Pablo Picasso estaba en París en 1937, cuando recibe el encargo del gobierno de la II República de crear un gran obra, para el pabellón español en la Exposición Internacional de París. Con España inmersa en la Guerra Civil y en plena antesala de II Guerra Mundial. Es muy curioso que, Picasso contestó a los delegados de la República que no estaba seguro de poder ofrecerles lo que querían, su constante evolución artística le conduce a un momento de bloqueo, de crisis artística y personal.

El Guernica en el Pabellón español de la II República en la Exposición Universal de París de 1937.

Reproducción del mural en la propia Guernica (Vizcaya)

Pablo tardó un mes en pasar esa crisis y ponerse con el proyecto, fue el 1 de mayo de 1937, día en el que acudió en París a la manifestación del Día del Trabajo. Picasso contempló como dicha manifestación se convirtió en una marcha de repulsa y condena de los indiscriminados bombardeos de la Legión Cóndor alemana contra la localidad vasca de Guernica el 26 de abril de ese año. Picasso regresó a su taller de Grands-Agustins en París y realizó el el primer dibujo preparatorio o boceto, uno de los cientos que hizo para el Guernica, de la que sería la gran obra o escena trágica y antibelicista de nuestra cultura. 

Picasso trabajando en el Guernica en su taller de Grands-Agustins en París (1937) fotografía de Dora Maar. 

La obra de Picasso era, hasta ese momento, fundamentalmente íntima y personal, casi nunca se había referido a la esfera pública, y mucho menos a acontecimientos políticos o bélicos. Desde 1925, Picasso había entrado en una etapa que se acercaba con demasiada frecuencia a la claustrofobia, la pesadilla, los monstruos y la deformidad. De forma sorprendente, como siempre en Picasso, creó una gran escena, que mostraba y expresaba con total claridad las realidades terribles de la guerra. Picasso crea un icónica escena de sufrimiento y desorientación del ser humano ante la barbarie bélica, esa imagen es un emblema de la condición humana y la sociedad del siglo XX. 

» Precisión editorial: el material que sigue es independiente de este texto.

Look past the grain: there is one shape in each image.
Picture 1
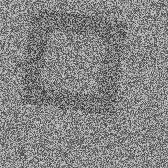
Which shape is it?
square frame
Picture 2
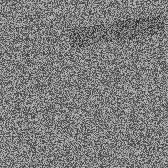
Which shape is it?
bar
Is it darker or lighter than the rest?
darker
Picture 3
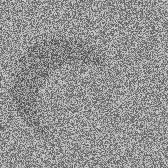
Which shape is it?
crescent
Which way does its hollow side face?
down and right
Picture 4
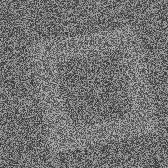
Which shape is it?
square frame
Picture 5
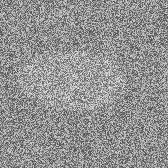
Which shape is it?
ellipse
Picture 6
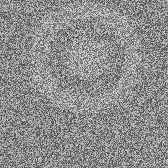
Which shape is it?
bullseye
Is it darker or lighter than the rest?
lighter
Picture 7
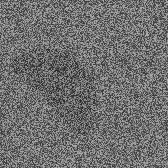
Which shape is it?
half disc
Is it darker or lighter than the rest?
darker
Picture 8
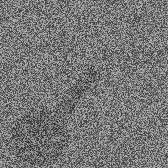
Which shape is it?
lollipop
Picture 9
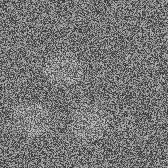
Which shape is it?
three dots
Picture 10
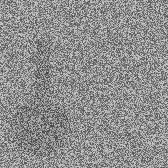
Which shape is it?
lollipop
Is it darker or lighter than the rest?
darker
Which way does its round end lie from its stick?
down
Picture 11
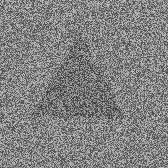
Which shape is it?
triangle
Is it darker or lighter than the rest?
darker
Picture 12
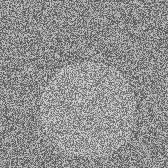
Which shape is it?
disc
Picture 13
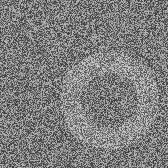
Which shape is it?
ring
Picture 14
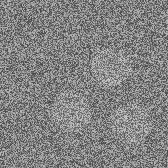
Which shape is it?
three dots
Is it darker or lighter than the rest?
lighter
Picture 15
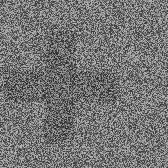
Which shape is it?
cross
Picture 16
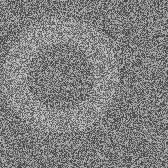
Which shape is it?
ring
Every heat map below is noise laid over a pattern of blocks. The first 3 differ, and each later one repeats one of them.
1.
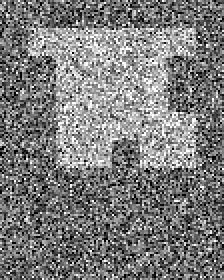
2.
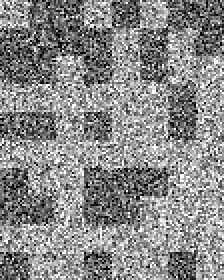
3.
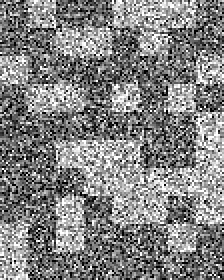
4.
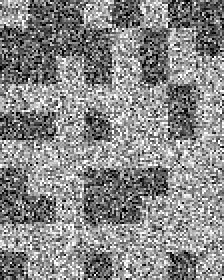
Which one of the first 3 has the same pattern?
2
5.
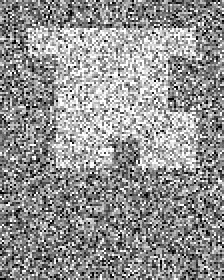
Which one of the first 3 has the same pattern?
1
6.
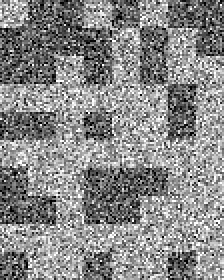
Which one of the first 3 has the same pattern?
2
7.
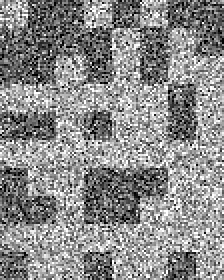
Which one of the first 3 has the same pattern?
2
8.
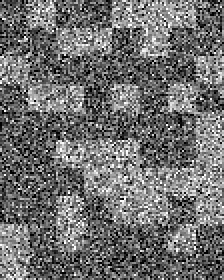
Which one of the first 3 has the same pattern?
3
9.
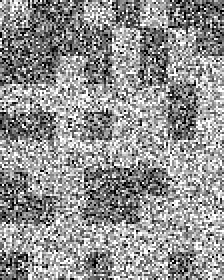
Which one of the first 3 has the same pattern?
2
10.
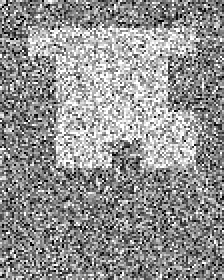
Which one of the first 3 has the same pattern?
1
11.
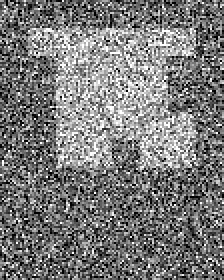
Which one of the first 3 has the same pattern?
1
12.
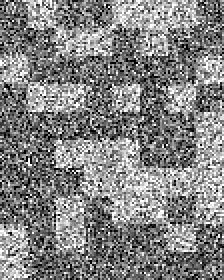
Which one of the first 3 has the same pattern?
3
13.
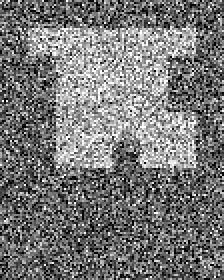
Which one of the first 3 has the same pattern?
1

Imagen de la Villa tras el Bombardeo. 
Un icono que la marcado la mirada de la sociedad actual a lo largo de ocho décadas. Es un paradigma de la muerte y la violencia, dentro de un contexto de la guerra moderna, y de la fragilidad de la vida humana ante la fatalidad de las guerras. Picasso, al aceptar el encargo de pintar el mural, era muy consciente del reto que suponía: la representación de lo público, lo político, lo heroico y lo compasivo, a gran escala, le era desconocida. Hay que señalar que el camino a Guernica comenzó a mediados de la década de los veinte, a medida que una serie de inquietudes se van plasmando en la obra de Picasso. Su obra se hace eco del miedo, el horror y la monstruosidad, que se manifiestan como inherentes a la condición humana moderna, revelando las raíces de lo que será el imaginario de Guernica.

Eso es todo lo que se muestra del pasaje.